La laïcité est avant tout une notion négative. Les laïcs dans la doctrine chrétienne et juive sont ceux qui n'enseignent pas la religion. Ils n'enseignent pas les mystères de la religion, ils n'enseignent pas la foi, ils reçoivent cet enseignement des clercs ("clerc" : catégorie opposée à "laïc"). Les laïcs peuvent et doivent certes professer une foi (c'est la liberté religieuse, fondée sur la raison), ils doivent faire en sorte que leurs consciences épousent la vérité, mais ils ne sont pas chargés de l'enseigner.
Dans ce cadre les laïcs et les clercs forment l'Etat. L'Etat est une institution laïque que les familles qui le composent n'ont pas chargé et ne peuvent charger d'enseigner une religion, ni d'ailleurs aucune doctrine. Les familles peuvent et doivent enseigner leur foi à leurs enfants et doivent leur enseigner la nature, la morale et le droit naturel fondés sur la raison (article 26 de la Déclaration universelle des droits de l'homme). Les familles ont, de droit naturel, un droit/devoir prioritaire qui leur est donné par la génération à enseigner leurs enfants.
Ce n'est donc pas la laïcité, mais la raison universelle de l'homme qui est la solution aux problèmes sociaux. Que les citoyens soient chrétiens, Juifs, musulmans, athées ou adhérents de n'importe quelle autre croyance, ce qui forme le lien commun de la société, c'est la raison universelle de l'homme. "On lie les boeufs par les cornes et les hommes par les paroles" dit-on en droit des contrats. On peut prendre cette assertion comme une vérité morale (rencontre d'au moins deux volontés se liant l'une à l'autre), mais on peut le prendre aussi en un sens métaphysique, en un sens que ce qui lie les hommes entre eux est la raison et dans une société laïque seulement la raison (article 1er de la Déclaration universelle des droits de l'homme" :
"Tous les êtres humains naissent libres et égaux en dignité et en droits. Ils sont doués de raison et de conscience et doivent agir les uns envers les autres dans un esprit de fraternité."(1)

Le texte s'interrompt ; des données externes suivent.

The rows of each matrix lie in a flat space through zero, up to rounding. After each matrix: how many dimensions does the smallest such space have?

103	52	-203	59	-36	18	150	-138	-47	40	30	-187	48	-67	-88	12
52	133	-41	-39	45	-76	158	-304	45	-148	19	-47	-105	75	-76	-135
-203	-41	291	-1	34	-94	-230	154	-53	-74	131	415	13	138	31	194
59	-39	-1	100	-24	-32	85	-65	-111	-91	163	-80	54	22	-248	-63
-36	45	34	-24	379	274	-144	81	2	-196	-181	-224	-4	-68	-62	-167
18	-76	-94	-32	274	256	-54	10	-56	-44	-215	-422	8	-210	10	-39
150	158	-230	85	-144	-54	221	-131	20	4	121	-35	85	52	-203	-171
-138	-304	154	-65	81	10	-131	137	-138	-47	-14	-54	83	-116	-79	18
-47	45	-53	-111	2	-56	20	-138	40	-17	-57	63	-22	3	79	-15
40	-148	-74	-91	-196	-44	4	-47	-17	136	-47	-85	-8	-83	142	-8
30	19	131	163	-181	-215	121	-14	-57	-47	320	245	22	182	-244	41
-187	-47	415	-80	-224	-422	-35	-54	63	-85	245	659	-136	310	47	87
48	-105	13	54	-4	8	85	83	-22	-8	22	-136	45	-46	-165	-119
-67	75	138	22	-68	-210	52	-116	3	-83	182	310	-46	173	-67	84
-88	-76	31	-248	-62	10	-203	-79	79	142	-244	47	-165	-67	521	156
12	-135	194	-63	-167	-39	-171	18	-15	-8	41	87	-119	84	156	-60
 : 8

98	138	-11	202	228	18	67	-14	26	247	236	-187	67	27	-30	270
138	336	-16	94	-16	84	132	-109	-177	-8	61	-96	104	43	14	39
-11	-16	69	148	-175	40	-73	-34	91	-38	-80	12	-39	249	-38	-349
202	94	148	589	36	74	279	-426	-345	18	206	3	-109	354	-202	-277
228	-16	-175	36	96	-72	26	-302	79	-56	106	118	103	-11	-20	-73
18	84	40	74	-72	76	12	-17	62	-57	-125	29	64	114	43	-107
67	132	-73	279	26	12	-292	-50	239	197	160	-124	68	209	-39	-239
-14	-109	-34	-426	-302	-17	-50	7	-57	-185	-219	197	-28	-102	104	-98
26	-177	91	-345	79	62	239	-57	-354	14	-126	286	-29	-335	167	618
247	-8	-38	18	-56	-57	197	-185	14	146	243	-123	-13	176	-89	20
236	61	-80	206	106	-125	160	-219	-126	243	510	-269	-85	134	-221	17
-187	-96	12	3	118	29	-124	197	286	-123	-269	100	89	-83	96	8
67	104	-39	-109	103	64	68	-28	-29	-13	-85	89	143	-159	132	295
27	43	249	354	-11	114	209	-102	-335	176	134	-83	-159	238	-106	35
-30	14	-38	-202	-20	43	-39	104	167	-89	-221	96	132	-106	149	116
270	39	-349	-277	-73	-107	-239	-98	618	20	17	8	295	35	116	-132
 : 8

-387	-116	79	94	-197	-198	383	125	191	353	211	-252	-76	469	123	173
-116	-682	-184	-40	-61	13	-112	87	371	-201	-6	-345	143	28	-181	-101
79	-184	-52	-21	-7	58	-175	-45	63	-164	-155	-137	35	-246	-52	-76
94	-40	-21	-158	206	239	-110	68	-76	-115	112	225	68	-26	-19	-124
-197	-61	-7	206	-282	-342	200	-38	182	170	-63	-321	-59	178	-11	170
-198	13	58	239	-342	-356	196	-88	148	216	-170	-424	-122	43	72	199
383	-112	-175	-110	200	196	-441	-96	-70	-462	-198	196	152	-439	-233	-220
125	87	-45	68	-38	-88	-96	-98	-35	-97	-146	8	7	-153	-77	5
191	371	63	-76	182	148	-70	-35	-276	-25	29	368	-21	-103	50	-43
353	-201	-164	-115	170	216	-462	-97	-25	-466	-244	81	141	-505	-206	-229
211	-6	-155	112	-63	-170	-198	-146	29	-244	-229	-11	72	-214	-226	-20
-252	-345	-137	225	-321	-424	196	8	368	81	-11	-411	34	322	-165	152
-76	143	35	68	-59	-122	152	7	-21	141	72	34	-41	181	31	91
469	28	-246	-26	178	43	-439	-153	-103	-505	-214	322	181	-375	-354	-180
123	-181	-52	-19	-11	72	-233	-77	50	-206	-226	-165	31	-354	-54	-92
173	-101	-76	-124	170	199	-220	5	-43	-229	-20	152	91	-180	-92	-147
 : 4

-83	-4	-14	34	-45	20	-54	37	-29	38	22	149	162	-70	-43	-150
-4	137	-209	-178	37	-53	49	454	43	-445	232	-113	154	216	-22	-152
-14	-209	-271	6	-193	-157	-178	21	69	-229	-66	121	-109	297	26	-29
34	-178	6	-123	-213	16	-119	-331	-51	36	-145	17	-67	144	-187	19
-45	37	-193	-213	-167	-116	-8	106	58	-213	19	46	168	236	-100	-122
20	-53	-157	16	-116	-335	72	29	52	115	-114	72	30	276	170	-31
-54	49	-178	-119	-8	72	-168	429	348	-418	187	-64	162	41	25	-106
37	454	21	-331	106	29	429	-380	-81	-120	-142	-183	-369	-53	-146	567
-29	43	69	-51	58	52	348	-81	-336	-124	4	-85	-218	-13	-94	294
38	-445	-229	36	-213	115	-418	-120	-124	-470	-3	66	-329	295	-199	-40
22	232	-66	-145	19	-114	187	-142	4	-3	-92	-29	-110	63	-4	185
149	-113	121	17	46	72	-64	-183	-85	66	-29	-179	-198	49	-38	68
162	154	-109	-67	168	30	162	-369	-218	-329	-110	-198	-767	122	-52	565
-70	216	297	144	236	276	41	-53	-13	295	63	49	122	-540	-7	-6
-43	-22	26	-187	-100	170	25	-146	-94	-199	-4	-38	-52	-7	-250	112
-150	-152	-29	19	-122	-31	-106	567	294	-40	185	68	565	-6	112	-369
 : 8

4	35	-27	187	54	44	-63	-113	-1	57	194	-1	-70	139	-26	-15
35	833	259	185	-31	-347	13	-14	408	-10	4	-81	52	85	-132	-97
-27	259	17	-96	108	-114	63	-53	244	-159	-51	-18	86	-43	-99	47
187	185	-96	80	-29	27	-40	-59	97	33	168	20	80	156	-69	116
54	-31	108	-29	-33	153	-26	60	34	91	-31	75	-91	-30	70	-79
44	-347	-114	27	153	294	-99	-121	33	52	177	162	-140	24	76	-43
-63	13	63	-40	-26	-99	11	61	3	-21	-126	-55	5	-86	46	-42
-113	-14	-53	-59	60	-121	61	-31	-27	-126	-59	-67	66	-48	-55	50
-1	408	244	97	34	33	3	-27	222	45	42	8	-101	68	-58	-104
57	-10	-159	33	91	52	-21	-126	45	-58	160	2	54	106	-69	127
194	4	-51	168	-31	177	-126	-59	42	160	227	74	-65	168	42	10
-1	-81	-18	20	75	162	-55	-67	8	2	74	-57	-62	59	43	62
-70	52	86	80	-91	-140	5	66	-101	54	-65	-62	-19	-17	26	-81
139	85	-43	156	-30	24	-86	-48	68	106	168	59	-17	121	5	-14
-26	-132	-99	-69	70	76	46	-55	-58	-69	42	43	26	5	-62	66
-15	-97	47	116	-79	-43	-42	50	-104	127	10	62	-81	-14	66	-150
 : 7

-555	248	169	14	-215	-164	-159	67	-111	15	15	-45	-4	18	-85	25
248	-173	-64	220	5	82	220	-39	-18	-51	-108	17	-196	86	-18	146
169	-64	65	-86	266	3	3	5	198	17	140	-268	-170	-137	100	110
14	220	-86	-175	201	37	-63	-33	-52	141	105	-40	43	70	-33	-345
-215	5	266	201	136	-23	85	-46	-175	-63	125	102	-52	-71	169	54
-164	82	3	37	-23	-136	-47	118	-99	9	77	-116	-90	-32	-48	37
-159	220	3	-63	85	-47	-97	-70	-147	-3	1	-189	80	41	102	-47
67	-39	5	-33	-46	118	-70	-76	148	-20	61	-77	87	-33	85	-226
-111	-18	198	-52	-175	-99	-147	148	150	-154	-114	-169	-110	-580	-127	-234
15	-51	17	141	-63	9	-3	-20	-154	-68	68	138	-34	323	79	308
15	-108	140	105	125	77	1	61	-114	68	32	-4	-17	-104	-109	-43
-45	17	-268	-40	102	-116	-189	-77	-169	138	-4	-23	37	164	198	119
-4	-196	-170	43	-52	-90	80	87	-110	-34	-17	37	224	131	-38	67
18	86	-137	70	-71	-32	41	-33	-580	323	-104	164	131	102	-95	231
-85	-18	100	-33	169	-48	102	85	-127	79	-109	198	-38	-95	-261	-127
25	146	110	-345	54	37	-47	-226	-234	308	-43	119	67	231	-127	-47
 : 14

242	-247	264	10	369	-263	-169	-73	-87	-86	196	369	-263	324	359	-457
-247	-535	-141	259	-327	58	-76	177	242	304	-104	-187	124	245	20	254
264	-141	83	289	117	-153	-96	-35	-37	16	-152	223	7	1	220	-242
10	259	289	-60	56	-376	138	99	-103	143	255	-436	-93	-38	177	-2
369	-327	117	56	-193	-286	187	62	-40	103	36	-4	-182	183	420	294
-263	58	-153	-376	-286	-144	305	-78	-62	164	173	-249	-164	93	-254	197
-169	-76	-96	138	187	305	8	245	123	-165	40	-79	305	38	34	57
-73	177	-35	99	62	-78	245	4	-67	20	-31	-190	147	-47	-259	217
-87	242	-37	-103	-40	-62	123	-67	-72	34	9	-132	1	-123	-196	22
-86	304	16	143	103	164	-165	20	34	-46	-134	-85	204	-288	-151	-121
196	-104	-152	255	36	173	40	-31	9	-134	-284	271	182	-73	-57	122
369	-187	223	-436	-4	-249	-79	-190	-132	-85	271	383	-566	260	413	-188
-263	124	7	-93	-182	-164	305	147	1	204	182	-566	55	29	-135	373
324	245	1	-38	183	93	38	-47	-123	-288	-73	260	29	-254	183	-196
359	20	220	177	420	-254	34	-259	-196	-151	-57	413	-135	183	-148	-10
-457	254	-242	-2	294	197	57	217	22	-121	122	-188	373	-196	-10	-687
 : 8

72	18	-213	95	83	-67	-264	-85	-59	-45	161	170	132	51	-4	-80
18	-327	-54	173	-298	-131	-56	-172	-19	286	53	156	527	-187	123	227
-213	-54	-145	-93	-39	-63	-252	-227	28	-304	134	-183	34	-89	73	-107
95	173	-93	-90	288	139	-85	-43	-44	-156	196	356	18	326	83	-252
83	-298	-39	288	-165	-89	-244	-219	100	100	-262	-367	166	-170	36	190
-67	-131	-63	139	-89	358	44	-129	-55	93	166	251	229	10	260	112
-264	-56	-252	-85	-244	44	-161	-280	-1	-153	152	-259	194	-257	-146	-86
-85	-172	-227	-43	-219	-129	-280	198	-1	-226	-84	-115	205	-304	-39	-149
-59	-19	28	-44	100	-55	-1	-1	148	206	-285	-159	1	-190	-217	270
-45	286	-304	-156	100	93	-153	-226	206	-234	358	236	90	-53	87	25
161	53	134	196	-262	166	152	-84	-285	358	241	-402	2	-6	30	183
170	156	-183	356	-367	251	-259	-115	-159	236	-402	-396	64	71	-120	108
132	527	34	18	166	229	194	205	1	90	2	64	-578	226	-50	-65
51	-187	-89	326	-170	10	-257	-304	-190	-53	-6	71	226	252	183	-54
-4	123	73	83	36	260	-146	-39	-217	87	30	-120	-50	183	305	231
-80	227	-107	-252	190	112	-86	-149	270	25	183	108	-65	-54	231	-75
 : 13

-29	-139	-97	75	136	55	91	138	58	93	46	24	-208	156	-26	44
-139	374	302	146	-261	-219	55	72	167	-307	-34	299	56	-6	-129	188
-97	302	49	-211	-556	-326	58	-72	128	-115	40	-60	-31	-351	94	234
75	146	-211	79	79	16	-37	85	-12	-51	122	293	43	-32	-16	51
136	-261	-556	79	490	116	-181	107	-167	126	-85	239	284	231	99	-189
55	-219	-326	16	116	76	81	111	-58	59	47	365	56	-131	144	224
91	55	58	-37	-181	81	40	-50	-53	-64	44	49	-79	-278	104	159
138	72	-72	85	107	111	-50	-58	-80	-124	100	195	271	-13	15	-84
58	167	128	-12	-167	-58	-53	-80	4	-147	-2	-78	15	-79	-55	-19
93	-307	-115	-51	126	59	-64	-124	-147	-20	-142	8	381	-10	109	-83
46	-34	40	122	-85	47	44	100	-2	-142	-123	156	-124	-30	72	204
24	299	-60	293	239	365	49	195	-78	8	156	650	45	-57	252	109
-208	56	-31	43	284	56	-79	271	15	381	-124	45	-500	137	-35	-16
156	-6	-351	-32	231	-131	-278	-13	-79	-10	-30	-57	137	168	-230	-255
-26	-129	94	-16	99	144	104	15	-55	109	72	252	-35	-230	184	4
44	188	234	51	-189	224	159	-84	-19	-83	204	109	-16	-255	4	291
 : 10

C'est la raison et la conscience de tous (la conscience est un jugement moral fondé sur la raison qui donne une conclusion sur la solution à donner, eu égard aux circonstances "ici et maintenant") qui fonde les décisions prises en commun dans les affaires de laïcs qui réunissent l'universalité des citoyens quelles que soient leurs croyances. La laïcité n'est donc pas une doctrine (elle en est la négation, n'en déplaise aux laïcistes), mais la raison universelle de l'homme, et elle seule donne les solutions intellectuelles notamment juridiques communes qui s'imposent à tous universellement (2) en vertu de cette raison universelle.
Comme souvent, voire toujours, faute de définition des termes du débat (débat de plus brouillé par les laïcistes et les fondamentalistes de tout bord), celui-ci finit en cul de sac et risque de dégénérer en bagarre générale.
(1) Ces deux mots sont évidemment soulignés par moi pour les besoins de mon exposé.
(2) Cela ne veut pas dire pour autant qu'un Etat ne puisse adopter une doctrine surnaturelle. A condition qu'il ne prétende pas l'enseigner (respect de la laïcité et de la liberté religieuse) et que cette doctrine n'ait rien de contraire à la raison, rien qui fasse violence à la raison, mais au contraire vienne aider, soutenir la raison. La raison, en effet, revendique des explications qu'elle ne peut donner, notamment sur l'au-delà. La confession de pareille doctrine surnaturelle est juridiquement possible et moralement, en un sens, réclamée par la raison. C'est la liberté religieuse de l'Etat.